Не ограничивая декоративных возможностей сюжета и привольно располагаясь на территории «костюмного фильма», Алан Рикман не пытается скрыть истинный смысл происходящего: сады Версаля – это, разумеется, подобие Эдемского сада. Строители и садовники строят рай. Мастерством и геометрией тут не обойтись: отсвет небесной благодати лежит и на отношениях героев. Режиссер, которого трудно заподозрить в особых симпатиях к монархии или французской аристократии, делает дворец Людовика XIV поистине райским уголком, полным искренней нежности, тепла и любви. Людовик-Солнце просыпается утром оттого, что на царское ложе плюхается шалунишка-дофин; обряд одевания, репетиция тронной речи и демонстрация величественных королевских поз удаются на славу – ворох малолетних принцев и принцесс, сидящих на полу в ночных рубашках, старательно подражает царственному папá, но кто-то из малышей чихает в самый торжественный момент.
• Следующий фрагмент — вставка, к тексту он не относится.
In the data rows, 128 means zero.
Here are some rows, each followed by its group. Groups can overlap.
[107 150 156 160  94 161 130 127 112  91 146 125 112 168 161 138 165 146 171 117 114 152 167 114 111 135  86 104 112 163 111 107  84 129 157 116 133 150 111 112 134 135 140 161 157 155 167 103 126 137 114 160  97 146 161 110 155  96 101 125 163 100 133 143] j672
[135 119 135 128 125 151 168 148 148 101 117 108 127 146 133 109 155 133 130 142 149 157 160 131 141 145 117 127 138 122 107  89 117 149 137 141 155 130 144 148 149 160 116 133 159 130 156 112 106 103 139 151 102 125 127  99 122 100 107 150 140 103 156 114] j817
[126 124 138 127 123 153 153 154 133  95 129  90 142 150 135 120 158 133 135 152 135 159 157 131 140 165 113 129 132 140  95  96 104 150 137 134 163 137 123 136 165 143 120 143 151 126 154  97 103 125 131 160 102 133 136  86 123  90  92 147 139 109 147 124] j984
[100 165 151 150 106 126  95  88  94 136 162 148 108 139 146 160 127 160 151 109  89 115 132 103  97 117 123 108  91 153 137 142 117 101 135  94  99 153  96  91 102  99 162 148 117 142 123 125 147 168  99 129 131 158 153 141 152 135 125  90 137 139  94 166] j32
[154 101 107 123 160 124 152 168 150 134 108 120 159 115 110 108 131 105 115 164 154 129 129 163 159 154 140 150 157 108 108 122 132 172 121 153 162 109 152 154 162 154 103 105 131 107 123 120 110 105 155 125 133 104 109 115  97 112 125 157 111 134 157 108] j984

Отеческой заботой монарх окружает и своих придворных – да и как иначе можно относиться к этим милым, эксцентричным, нарядным и забавным большим детям?! В манерах герцога Орлеанского (Стэнли Туччи), Лозена (Руперт Пенри-Джонс), маркизы де Монтеспан (Дженнифер Или) и прочих обитателей Лувра любезность и очарование отделены от дворцового этикета и аристократического высокомерия. Это королевский двор, где нет снобов. И ничто не могло бы произвести такого комического эффекта, как нотки искренней сердечности, которыми убежденный демократ левого толка способен наделить цвет французской аристократии. Алан Рикман не «приукрашивает историческую действительность» – он просто создает идеал. Раз уж пообещал говорить о рае.
собственное королевское величие людовика xiv, каким его играет алан рикман, не нуждается в дополнительных эффектах
Собственное королевское величие Людовика XIV, каким его играет Алан Рикман, не нуждается в дополнительных эффектах. Монарх может себе позволить быть безыскусным, более того – если абсолютной монархии не хватает чего-то для полного счастья, то это именно простоты и безмятежности. Людовик снимает парик и идет в маленький грушевый садик, дабы насладиться летним покоем и в тишине предаться печали по недавно скончавшейся королеве. Неугомонная мадам де Барра вторгается в сад, не узнает короля в тихом седом человеке, отдыхающем на скамеечке, и обращается к нему, как к здешнему садовнику, известному грушеведу. Алан Рикман, в своей режиссерской щедрости давший возможность актрисе неизменно сохранять спокойное достоинство и быть привлекательной, не кокетничая, не обделил и самого себя в качестве актера. Сцена в саду – его маленький шедевр. Король потрясен обращением к нему дамы, он даже слегка испуган немыслимым происшествием, но не подает вида. Шок проходит, и Людовик хватается за малейшую возможность хотя бы на минуту побыть кем-то другим. «Да, я месье такой-то», – медленно произносит он, стараясь не дышать, чтобы не вспугнуть удачу, и несмело светится, преображенный новой ролью. Между двумя садовниками начинается доверительная беседа, и, хотя Людовика хватает всего на две минуты (король плохо держит чужой образ), он просит мадам де Барра оставить эту роль за ним. И вот уже Людовик-Солнце, вызвавшись помочь по хозяйству, торжественно выступает, неся перед собой два цветочных горшка, изо всех сил стараясь представить себе, как ходят эти самые садовники. Вся эта буря чувств и внутренних метаморфоз сыграна Рикманом так подробно, так элегантно (экономия средств выразительности просто образцовая) и с таким неотразимым комизмом, что вновь приходится вспоминать режиссерские замечания Энга Ли: «Алан, играй тоньше, делай больше». В том-то и дело, что тоньше невозможно.